Os olhos da menininha ficaram bem abertos e assustados, o gatinho percebeu o que fez, então, mais uma vez se aproximou dela para encerrar o assunto.

— Já disse que não precisa ficar triste, só precisa ter mais cuidado. Não me machuque com seu amor, não se machuque com seu amor…

Depois dessa conversa com o gatinho, a menininha começou a abraçar ele com mais cuidado, seu irmãozinho também e seus pais. E depois disso, o gatinho nunca mais voltou a falar porque ele sabia que sua dona agora sabia que ela deveria tomar cuidado com seus sentimentos porque até mesmo para amar o seu bichinho de estimação a gente não pode exagerar.

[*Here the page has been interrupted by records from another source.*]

Below are the code and all the weights of a small trained network. Each question names an input and a target symbol and asks about switching units off, where a switched-off unit gives its printed mean instead of its output.

import numpy as np


def w(rows, s, z=0):
    codes = np.array(rows[::2]) - 128.0
    scale = np.full(codes.shape[1], s)
    scale[-1] = z or s
    return codes * scale


def softmax(a):
    e = np.exp(a - a.max(-1, keepdims=True))
    return e / e.sum(-1, keepdims=True)


def log_softmax(a):
    a = a - a.max(-1, keepdims=True)
    return a - np.log(np.exp(a).sum(-1, keepdims=True))


def net(x, mask):
    ids = ['ΔΣΨγζημ'.index(c) for c in x.split()]
    T = len(ids)
    res = E[ids] + P[:T]
    u = 0
    for l in range(3):
        r = res
        for j in range(3):
            rows = slice(2 * j, 2 * j + 2)
            q, k, v = (r @ M[l][rows].T for M in (Q, K, V))
            z = softmax(np.where(np.tri(T) > 0, q @ k.T / 2**0.5, -1e9)) @ v
            o = O[l][rows]
            res = res + np.where(mask[u + j], z, o[:, -1]) @ o[:, :-1]
        u += 3
    return log_softmax(res[-1] @ U[:, :-1].T + U[:, -1])


Q, K, V, O = {}, {}, {}, {}
E = w([
[249,153,120],'Δ',
[119,249,212],'Σ',
[4,222,151],'Ψ',
[73,158,81],'γ',
[77,54,87],'ζ',
[120,136,189],'η',
[175,75,95],'μ',
],0.013)
P = w([
[132,166,1],'0',
[156,90,103],'1',
[151,116,125],'2',
[151,123,166],'3',
[168,125,197],'4',
[156,124,195],'5',
],0.0059)
Q[0] = w([
[193,103,100],'L0H0',
[164,154,173],'L0H0',
[166,254,211],'L0H1',
[156,155,167],'L0H1',
[42,135,237],'L0H2',
[144,212,151],'L0H2',
],0.012)
K[0] = w([
[224,44,139],'L0H0',
[224,109,227],'L0H0',
[59,2,72],'L0H1',
[65,60,146],'L0H1',
[59,250,184],'L0H2',
[179,140,185],'L0H2',
],0.0076)
V[0] = w([
[57,98,134],'L0H0',
[226,135,147],'L0H0',
[113,254,89],'L0H1',
[70,51,95],'L0H1',
[53,118,185],'L0H2',
[228,19,94],'L0H2',
],0.0094)
O[0] = w([
[198,74,123,109],'L0H0',
[20,153,176,88],'L0H0',
[157,239,100,252],'L0H1',
[119,44,50,233],'L0H1',
[254,131,97,78],'L0H2',
[34,59,179,59],'L0H2',
],0.0081,0.0018)
Q[1] = w([
[167,254,122],'L1H0',
[108,241,139],'L1H0',
[183,177,97],'L1H1',
[180,147,119],'L1H1',
[163,44,129],'L1H2',
[149,246,131],'L1H2',
],0.0092)
K[1] = w([
[2,55,139],'L1H0',
[92,73,100],'L1H0',
[145,228,133],'L1H1',
[117,201,169],'L1H1',
[188,81,43],'L1H2',
[80,53,184],'L1H2',
],0.0075)
V[1] = w([
[22,188,249],'L1H0',
[67,254,192],'L1H0',
[182,253,184],'L1H1',
[104,238,168],'L1H1',
[189,205,82],'L1H2',
[71,205,115],'L1H2',
],0.0043)
O[1] = w([
[25,29,164,7],'L1H0',
[116,65,134,88],'L1H0',
[157,71,253,213],'L1H1',
[91,51,206,175],'L1H1',
[230,91,188,181],'L1H2',
[187,71,76,203],'L1H2',
],0.0046,0.0018)
Q[2] = w([
[140,138,124],'L2H0',
[120,111,129],'L2H0',
[113,132,120],'L2H1',
[154,133,117],'L2H1',
[138,90,245],'L2H2',
[167,124,228],'L2H2',
],0.012)
K[2] = w([
[139,132,151],'L2H0',
[127,89,120],'L2H0',
[119,177,141],'L2H1',
[119,78,107],'L2H1',
[105,254,176],'L2H2',
[88,249,130],'L2H2',
],0.0064)
V[2] = w([
[121,94,146],'L2H0',
[131,36,91],'L2H0',
[102,116,59],'L2H1',
[72,105,102],'L2H1',
[146,42,196],'L2H2',
[125,2,128],'L2H2',
],0.0071)
O[2] = w([
[98,85,193,95],'L2H0',
[129,87,159,123],'L2H0',
[45,132,123,184],'L2H1',
[76,170,166,129],'L2H1',
[243,1,111,3],'L2H2',
[124,9,85,43],'L2H2',
],0.0055,0.0048)
U = w([
[100,2,100,97],'Δ',
[172,94,178,101],'Σ',
[151,183,241,54],'Ψ',
[231,105,66,223],'γ',
[70,227,31,33],'ζ',
[162,40,9,126],'η',
[37,115,206,255],'μ',
],0.0055,0.0033)

Each question gives the input, a string of symbols that net reads in full, and the target symbol t.
The units are the heads (2 rows each of Q, K, V and O). Each row of codes is followed by its name. A weight is (code - 128) times the scale printed after its matrix; where a second scale follows, it is the last column's (O and U).
mask holds one flag per head, layer by layer. A switched-off head (its flag False) gives its mean, the last column of its rows in O, instead of its output. The means were averaged over made-up inputs and are rounded, as every weight is.
A unit's drop is (log p(t) with every unit on - log p(t) with that unit switched off) / (log p(t) with every unit on - log p(t) with every unit switched off).
The circuit of an input: a set's keep is (log p(t) with only the set's units on - log p(t) with every unit switched off) / (log p(t) with every unit on - log p(t) with every unit switched off). Starting from all 9 units, units are removed one at a time, each time the one whose removal leaves the highest keep (on an exact tie, the one counted first), for as long as the keep stays at least 0.8.
units of the circuit, in order: the units of the circuit, biggest drop first
unit that matters most: the unit with the biggest drop
which heads matter: for each layer, one digit per head in row order, 1 if its drop is at least 0.15 and else 0, layers parted by /
input γ Σ ζ Ψ ζ, target Ψ: units of the circuit, in order : (L0H1 L1H1 L0H2)
input Δ ζ γ, target Δ: units of the circuit, in order : (L2H2 L0H2)
input ζ μ ζ γ Ψ η, target γ: which heads matter : 111 / 000 / 000
input ζ Ψ γ Δ, target ζ: which heads matter : 110 / 110 / 000
input Δ ζ Δ, target Δ: which heads matter : 011 / 110 / 001
input ζ ζ η ζ Ψ Σ, target ζ: units of the circuit, in order : (L0H1 L1H1 L1H0 L0H0)
input Δ ζ μ, target Δ: units of the circuit, in order : (L2H2 L0H2)
input η η Ψ Ψ, target γ: which heads matter : 101 / 000 / 000
input Δ μ ζ γ γ, target Δ: which heads matter : 101 / 100 / 001
input η ζ γ, target η: units of the circuit, in order : (L2H2 L0H0)
input Δ ζ η, target Δ: which heads matter : 011 / 110 / 001
input ζ Ψ μ Δ Σ, target ζ: units of the circuit, in order : (L0H1 L1H0 L0H0 L1H1)
input ζ ζ ζ η Δ, target ζ: unit that matters most : L1H1
input γ Σ γ, target Ψ: units of the circuit, in order : (L1H1 L0H1 L0H2)
input Σ Δ Δ μ, target μ: units of the circuit, in order : (L0H2 L0H0)
input Ψ ζ Σ μ, target Ψ: units of the circuit, in order : (L0H1 L2H2 L1H1)
input Ψ Δ ζ ζ ζ, target Ψ: units of the circuit, in order : (L0H1 L0H2 L2H2 L1H1)
input ζ μ Σ ζ ζ, target ζ: units of the circuit, in order : (L0H1 L1H0 L1H1 L2H2)
input Σ η Δ μ, target μ: unit that matters most : L0H0
input γ ζ η η, target γ: unit that matters most : L1H1
input ζ Ψ μ, target ζ: which heads matter : 110 / 110 / 001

Quando Belém olhou para as duas meninas, as encontrou finalmente dormindo como se tivessem caído no sono a horas. Sorriu e passou sua mão na cabeça das duas, acariciando como uma mãe faria. Sempre quando encontrava aquelas três crianças assim, naquele estado de calma, o cuidador desejava ter condições financeiras para adotá-las. Claro que ele gostava de todas as crianças que viviam ali no instituto, mas por Nádia, Maria e Gigio ele nutria um amor que parecia ser maior do que sua própria existência. Ele simplesmente não conseguia explicar, apenas sabia que sentia isso.

Quando deixou o dormitório das meninas, percebeu que haviam mensagens não lidas em seu celular. Eram de Jean.

O médico enviou melhoras para Gigio e também desejou forças para que Belém cuidasse dele, pois sabia que a qualquer falta de sinal de melhora o rapaz com certeza se sentiria sem forças e começaria a chorar. Quem sabe se, futuramente, existir algo entre os dois, eles poderiam adotar aquelas três crianças. Isso se Jean quisesse adotar… Ele demonstrava ter uma certa tolerância a isso, quem sabe… Se ele gostar tanto do jovem cuidador como diz gostar, saberia que o desejo de adotá-los existia em sua mente.

Quando percebeu que estava passando tempo demais pensando em uma possibilidade, Belém decidiu encerrar sua linha de raciocínio e voltou para o dormitório dos meninos e ficar de olho em Gigio.